Alan Henning,47, was captured in Syria on Boxing Day last year and his life was threatened at the end of a video showing the decapitation of fellow aid worker David Haines last week.

In a statement released via the Foreign Office, Barbara Henning described her husband as “a peaceful, selfless man” and said his visit to Syria as part of a convoy delivering medical supplies was “an act of sheer compassion”.

The taxi driver from Salford, Greater Manchester, joined a convoy of ambulances that set off from Bolton last year to deliver aid to al-Dana, near the Turkish border.

Profile: A father travellling on a 'worthwhile' aid mission

She said her attempts to contact IS had been ignored, adding: “I pray that the people holding Alan respond to my messages and contact me before it is too late. When they hear this message I implore the people of the Islamic State to see it in their hearts to release my husband.”

Last week, three prominent Muslim Imams and Islamic scholars made an impassioned video appeal to release Mr Henning.

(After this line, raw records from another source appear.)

Turns, then the turns between two rows, first turn first; the first pair answered:
turn tadu:
[ 0.82  0.90  3.27 -0.98  0.41  0.70  2.28  0.18  0.39  0.71  0.24 -0.64
  2.20 -1.01] -> [ 1.25 -0.70  1.49 -1.99  1.33 -1.29  2.85  1.05 -0.65  1.42 -0.42 -0.10
  1.81 -0.97]
[-0.22  2.73  2.02 -0.22  2.37  0.40  5.10 -0.26  0.79  2.02  1.91 -0.15
 -0.41  0.06] -> [ 0.72  0.33 -0.91 -1.59  1.96 -1.86  5.58  1.23 -0.09  2.28  0.64  0.38
 -1.75  0.27]
[-1.28  0.76 -0.51  3.13 -0.94  2.45 -3.80 -0.46  0.93 -3.02  1.38 -0.88
 -0.29  1.33] -> [-1.77  0.83  0.50  3.66  3.31  2.30 -2.32  0.01 -1.20 -1.53  2.23 -0.99
  1.48  0.82]
[-1.35 -0.29 -4.04 -1.82  0.97  0.60 -2.09  3.93 -2.29 -2.80 -0.68  3.89
  1.96 -0.95] -> [-1.41  0.52 -3.45 -1.42 -1.88  1.60 -3.48  3.11 -0.59 -3.96 -0.59  3.83
  1.11 -0.61]
turn gel:
[-1.03  3.15 -0.09 -1.56 -0.68  0.68  2.59  0.27  2.28 -0.85  1.62  0.97
 -1.57  2.02] -> [-0.53  2.36 -1.22 -3.19 -1.38 -0.37  1.75  1.31  1.79 -1.69  0.96  1.60
 -0.91  1.79]
[ 1.66  1.32  0.42 -0.76 -1.76  2.90 -0.32 -0.15  1.98 -1.72 -0.14 -0.20
  0.31  1.08] -> [ 1.47  1.28  0.38 -0.80 -1.76  3.07 -0.62  0.05  1.99 -1.80 -0.09 -0.05
  0.23  1.18]
[ 0.10  1.28  1.89 -0.48  0.09  1.74 -1.93 -1.00 -0.39 -0.41 -0.63  0.03
  3.37 -1.64] -> [ 0.10  1.34  1.84 -0.72  0.23  2.01 -1.80 -1.07 -0.39 -0.50 -0.56 -0.08
  3.45 -1.68]
[ 0.76  0.24  2.48 -1.64 -2.00  0.23  1.97 -0.93  0.63  1.00  0.33  0.12
  0.77  0.16] -> [ 0.16  1.29  2.65 -1.18 -1.22  0.89  2.30 -0.65  1.04  0.80  0.91  0.32
  0.33  0.25]
turn rep:
[ 1.20 -0.03  3.53  3.28 -1.11  1.32  1.39 -1.97  0.68  0.61 -0.57 -1.81
  0.43 -0.59] -> [ 2.07 -1.52  2.09 -0.79 -1.99 -0.14  0.54 -0.18 -0.81 -0.06 -2.04 -0.66
  3.55 -1.95]
[-1.84  2.29  0.36 -1.75  3.19  2.38 -0.40  1.65 -1.41  1.54  2.10 -1.45
  6.65 -0.76] -> [-2.20  3.19  0.79  0.13  4.15  2.74  1.50  1.02 -0.58  2.53  3.13 -2.25
  4.47  0.32]
[ 0.76 -0.24 -0.14 -0.35  0.91 -0.67  0.56  0.14 -0.49  1.24 -0.40 -0.34
 -0.09 -0.08] -> [ 0.52  0.04  0.70  1.12  0.52  0.24 -0.63 -0.80  0.02  0.90 -0.09 -0.64
 -0.57  0.32]
[-0.47  1.56 -0.60 -0.82 -0.54  0.05  2.98  0.47  0.98  2.01  0.03 -0.59
 -2.00  1.87] -> [-0.29  1.25  0.79  0.28 -2.80  1.88 -1.90 -1.07  1.40 -0.19 -0.67 -0.89
 -0.47  1.69]
Pairs:
Each pair is two turns apart.
[-1.16 -1.20  1.25  0.70 -1.15  0.38 -2.58 -2.79  0.40 -0.88  0.79 -0.11
  0.66  0.47] -> [-0.53 -1.40 -0.67 -2.84 -2.54 -1.39 -0.78 -0.91  0.40 -0.88  0.21  0.98
  0.76 -0.14]
rep, tadu
[ 1.82  1.58  0.06 -3.09 -1.43 -3.62  4.86 -0.43  0.93  2.31  0.32  0.44
  0.53 -0.34] -> [ 1.29  3.24  1.68 -2.14 -3.20 -1.88  3.53 -1.56  2.67  1.11  0.71  0.00
  0.34 -0.20]
tadu, tadu
[-2.16  0.31 -0.96 -0.60  0.08 -0.61 -2.30  2.48  0.13 -3.08  0.33  1.44
  0.60 -0.28] -> [-2.71  1.25 -0.13  1.84  0.74  0.17 -1.57  1.37  1.12 -2.72  1.02  0.61
 -1.32  0.73]
rep, rep
[-0.55 -0.45 -1.32  0.83  0.61 -0.25  0.88  2.15 -1.65  0.62 -0.39  1.11
 -0.41  0.08] -> [ 0.64 -1.93 -0.78  0.77 -0.29 -0.81  0.80  1.06 -1.45  1.56 -1.20  0.32
 -0.33  0.04]
gel, gel
[ 1.07 -4.33  0.40  1.63  0.02 -1.80 -0.61  1.18  0.21  1.40 -3.68 -1.71
  1.18 -2.18] -> [ 0.13 -2.30  2.60  4.09 -1.05  0.24 -0.63 -0.72  2.50  1.20 -2.66 -2.71
 -0.08 -1.60]
tadu, gel
[-1.60 -1.12 -0.42  0.40 -1.07  0.66 -2.40  0.08  3.09 -0.81 -1.28 -2.23
 -2.51 -0.29] -> [ 0.17 -2.87 -0.52 -1.83 -1.32 -0.78 -0.97 -0.09  2.11  0.79 -2.58 -2.23
 -1.17 -1.12]
rep, gel
[ 1.90 -1.00  0.36 -0.47 -1.84 -0.53 -2.58 -1.27  2.75 -0.01 -3.06  0.06
 -1.19 -0.34] -> [ 2.21 -0.71  0.48 -0.95  0.20 -1.78  1.64 -1.24  2.49  2.28 -2.42 -0.05
 -2.06 -0.34]
rep, gel
[ 0.40 -1.33 -0.74 -1.32  0.81 -1.11 -0.26  0.42 -1.06 -0.54 -0.90  0.04
  0.04 -0.15] -> [-0.77 -0.19 -0.94  0.50  1.86 -0.25  0.77  0.19 -0.45 -0.24  0.33 -0.21
 -1.79  0.73]
rep, gel
[ 0.33 -3.87  0.78  1.39  0.04 -0.49  1.28 -1.54 -0.99  2.05  0.09 -1.21
 -0.77 -0.98] -> [-2.42 -0.59  0.24  2.28  2.27  0.84  1.97  0.46 -0.71  0.77  2.54 -0.29
 -1.26 -0.63]
gel, gel
[ 0.24  3.18 -0.87 -1.11  1.81  0.38  4.53  2.61  0.84  0.54  0.85  0.69
  1.19 -2.31] -> [-0.27  3.59  0.55  3.68  0.50  2.37  2.13 -0.15  3.00 -0.29  1.30 -0.69
 -1.44 -0.91]
gel, rep
[ 1.47 -3.26 -1.30  1.50 -2.29  0.17 -0.63 -0.93  0.63  0.55 -1.60  0.15
 -2.13  0.33] -> [ 1.01 -1.28  0.47  1.51 -3.64  1.86 -1.14 -1.72  1.91 -0.13 -0.79  0.08
 -1.13 -0.06]
rep, tadu
[-0.72  1.83  1.82 -0.75  2.77  1.12  2.48  0.47 -1.88  2.22  1.26 -0.42
  2.89 -1.34] -> [ 1.39 -2.22 -0.94 -2.31  0.99 -1.97  2.78  0.64 -2.34  3.16 -0.90 -0.53
  0.70 -1.06]
tadu, gel
[ 0.84  2.96  3.80 -2.60  0.43 -0.05  5.29 -0.76  0.52  2.04  1.03 -0.04
  1.66 -0.98] -> [ 0.35  2.19  4.59  2.86 -1.03  1.70  1.40 -3.75  2.41  0.81  0.82 -1.86
 -1.32  0.67]
tadu, rep
[-2.35 -0.41 -2.40  0.04  2.40 -0.09 -0.83  3.53 -2.06 -1.15  0.47  0.04
 -0.17  1.21] -> [-2.42 -0.49 -1.59  0.71  1.62  0.95 -2.99  2.75 -1.71 -2.19  0.53 -0.40
  0.43  1.11]
rep, rep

In the public message, entitled ‘#FreeAlanHenning - The Islamic Perspective’ and posted to YouTube yesterday, Shaykh Haitham Al Haddad, a Judge for the Sharia Council in London, warned that the execution of Mr Henning would be “haram” – forbidden according to Sharia Law.

Killing a soul “unjustly is like he has killed or she has killed the whole of mankind”, Imam Shakeel Begg, from the Lewisham Islamic Centre, said of the beheaders.

Last week it was reported that al-Qaeda had met with IS in the days after he was taken hostage and told them his kidnapping was “counter-productive”.